La Palabra de Dios hoy nos
dice: el profeta es un enviado de Dios. Jesús, el verdadero y supremo profeta,
hace a sus discípulos partícipes de su misma identidad. Así como él ha sido
enviado por el Padre, envía él a sus discípulos.
Los católicos somos enviados
al mundo entero a transmitir la Palabra de vida que cura y libera. Y es
fundamental que el modo de transmisión y la vida de los que transmitimos se
corresponda con aquello que esa Palabra anuncia. Por desgracia, no siempre es
así y, aunque esto no invalida el mensaje evangélico, la incoherencia de vida
puede mermar mucho la eficacia del anuncio y el testimonio. En este punto es
importante que cada cual se examine a sí mismo. Decía san Doroteo que “la causa
de toda perturbación consiste en que nadie se acusa a sí mismo”. Entre los
cristianos existen santos y pecadores, completamente entregados, o que viven a
medio gas o, incluso, en contra de lo que dicen profesar. Las palabras de Jesús
hoy han de ser un espejo en que cada uno debe mirarse a sí mismo.

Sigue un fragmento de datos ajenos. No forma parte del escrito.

Each row of numbers belongs to one of the nodes below and depends on some of the facts about them. Some rows are named. Which node is each other row?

Todos los cristianos, enviados
de un modo u otro, a testimoniar y anunciar el Evangelio según nuestra
vocación, somos invitados a reflexionar sobre la calidad de nuestro testimonio
y sobre nuestra coherencia de vida. Como aquellos discípulos, enviados de dos
en dos, tenemos que comprender que para poder cumplir esta misión tenemos que
empaparnos antes de esta palabra viva que es el contacto personal con
Jesucristo. El mero hecho de ser enviados puede ya ser un signo de que, en
cierto sentido, nos convertimos en extranjeros en nuestra propia tierra en la
que la Palabra puede encontrar una fuerte oposición. Y es que es cierto que la
Palabra que Dios nos dirige es con frecuencia incómoda, difícil de aceptar, ya
que denuncia lo que en nosotros y en nuestro entorno la contradice. Pero
tenemos que tener también la certeza y la experiencia personal de que, pese a esas
dificultades, lo que la Palabra de Dios quiere transmitirnos es, en realidad, una
buena noticia, una bendición.
En una palabra, es fundamental
que cada uno de nosotros los creyentes, elegidos y enviados, encarnemos en
nosotros mismos, en nuestras actitudes, palabras y obras, que la fe que creemos
y profesamos es realmente una Buena Noticia.